Advanced Therapy Medicinal Products

The Advanced Therapy Medicinal Products (ATMPs) include gene therapy and somatic cell therapy medicinal products and tissue engineered products, for which the starting materials involve genes and their vectors (viruses, plasmids) and viable cells/ tissues. Regulation (1394/2007/EC ) for ATMPs came into force in EU in 2009 and with that the centralised MA process became mandatory for these products. ATMPs can also contain medical devices (e.g. structural components, matrices) and in such cases they are considered as combination products.

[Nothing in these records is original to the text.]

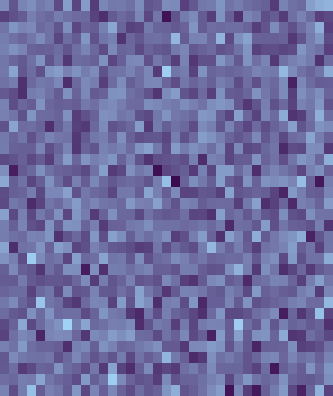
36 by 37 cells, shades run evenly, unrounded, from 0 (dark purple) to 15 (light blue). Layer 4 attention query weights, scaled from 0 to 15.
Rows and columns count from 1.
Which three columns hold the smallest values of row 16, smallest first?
18, 2, 29
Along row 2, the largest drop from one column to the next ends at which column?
19
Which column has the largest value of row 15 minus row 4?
37
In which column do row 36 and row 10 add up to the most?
36
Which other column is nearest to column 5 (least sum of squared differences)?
1
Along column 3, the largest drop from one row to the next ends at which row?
34
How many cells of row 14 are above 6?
26
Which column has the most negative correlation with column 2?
25
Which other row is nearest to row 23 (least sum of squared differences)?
13
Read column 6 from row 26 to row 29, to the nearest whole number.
6 8 8 10
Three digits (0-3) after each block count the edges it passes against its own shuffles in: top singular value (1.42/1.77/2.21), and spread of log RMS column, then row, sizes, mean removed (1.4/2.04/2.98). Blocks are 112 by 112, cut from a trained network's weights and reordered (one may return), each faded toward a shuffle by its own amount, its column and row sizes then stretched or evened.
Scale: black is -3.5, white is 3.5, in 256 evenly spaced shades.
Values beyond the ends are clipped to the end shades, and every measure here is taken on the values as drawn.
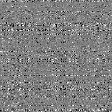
2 1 3
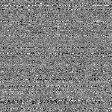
1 1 3
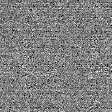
1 2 1
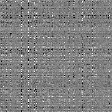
3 3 2
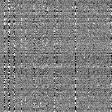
3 3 0
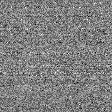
0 0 2
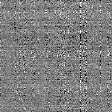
2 3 1
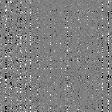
3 3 2
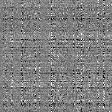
3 3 2
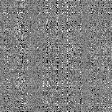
1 3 2
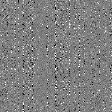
2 3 0
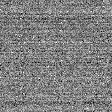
2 1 1
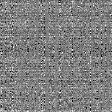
2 3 1
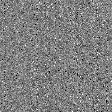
0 2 0
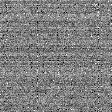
2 2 1
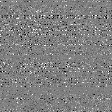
2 1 3
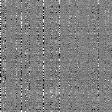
2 3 0
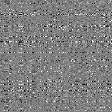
3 1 3
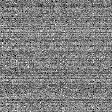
3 2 0
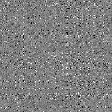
3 2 2
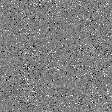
0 1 1
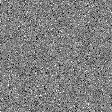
0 1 0
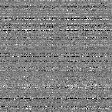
3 2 3
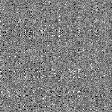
1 2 2
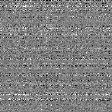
2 2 3
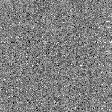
1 0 1
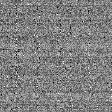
1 2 1
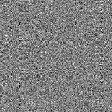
3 1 0
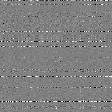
3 0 3
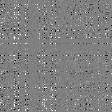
1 3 3
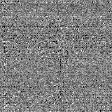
1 2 2
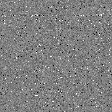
0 1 1
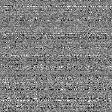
2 2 3
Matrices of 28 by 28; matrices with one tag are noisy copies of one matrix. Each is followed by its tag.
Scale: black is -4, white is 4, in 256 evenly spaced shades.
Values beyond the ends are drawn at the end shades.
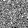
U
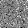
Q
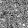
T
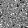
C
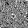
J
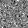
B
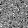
C
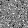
C
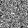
C
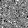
B
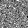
B
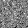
U
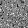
C
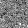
T
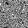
J
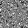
C
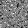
C
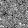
T
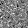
C
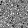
C
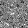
C
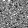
U
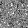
C
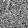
U
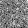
Q
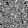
J
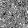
T
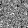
C
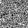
T
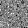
C
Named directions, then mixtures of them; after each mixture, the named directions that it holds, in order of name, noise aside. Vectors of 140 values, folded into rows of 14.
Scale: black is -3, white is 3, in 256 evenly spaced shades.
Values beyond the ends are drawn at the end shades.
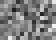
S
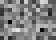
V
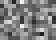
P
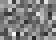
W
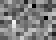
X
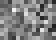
S, W.
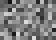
W.
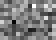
X.
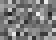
W.
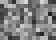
P, V.
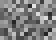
W, X.
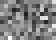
S.
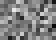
S.
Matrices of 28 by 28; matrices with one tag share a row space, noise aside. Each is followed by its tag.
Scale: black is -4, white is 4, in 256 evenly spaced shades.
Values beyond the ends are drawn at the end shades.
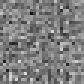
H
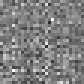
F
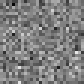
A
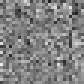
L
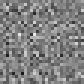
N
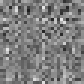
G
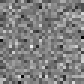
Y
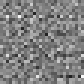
N
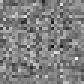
H
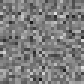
Y
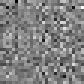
G
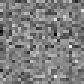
L
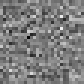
H
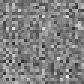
A
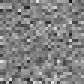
L
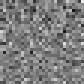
Y
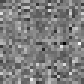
L
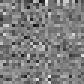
F
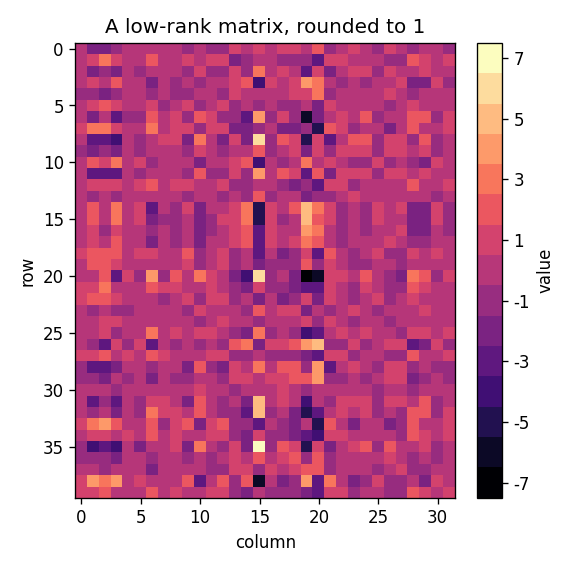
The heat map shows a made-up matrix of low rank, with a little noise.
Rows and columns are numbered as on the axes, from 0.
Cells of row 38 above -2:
26
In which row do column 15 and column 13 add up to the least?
38
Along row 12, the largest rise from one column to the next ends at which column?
21
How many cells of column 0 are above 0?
8
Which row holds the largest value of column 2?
33
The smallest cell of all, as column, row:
19, 20
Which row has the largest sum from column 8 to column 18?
35
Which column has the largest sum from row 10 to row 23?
1
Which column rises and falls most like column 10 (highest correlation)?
15
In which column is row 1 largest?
2
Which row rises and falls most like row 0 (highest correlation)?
28
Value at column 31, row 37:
0

The EMA´s Committee for Advanced Therapies (CAT) is responsible for the assessment of MAAs of ATMPs together with CHMP. Along with the regulation the deficitions of ATMPs were revised and Directive 2001/83/EC was renewed with regards to the technical requirements of these products (implementing directive 2009/120/EC). In addition to evaluation of MA applications, the CAT gives recommendations concerning classification of ATMPs and evaluates quality and non-clinical studies of ATMP certification applications. The guidelines for classification and certification can be found on the CAT webpage, as well as agendas and minutes of the monthly CAT meetings.

Summaries of all CAT classification recommendations are available online: Scientific recommendations on classification of advanced therapy medicinal products

Outside of the ATMP regulation have been left ATMPs that are produced under a national manufacturing license (so-called hospital exemption, article 28). This manufacturing is regulated by article 15c of the Finnish Medicines Act and it requires a license from Fimea.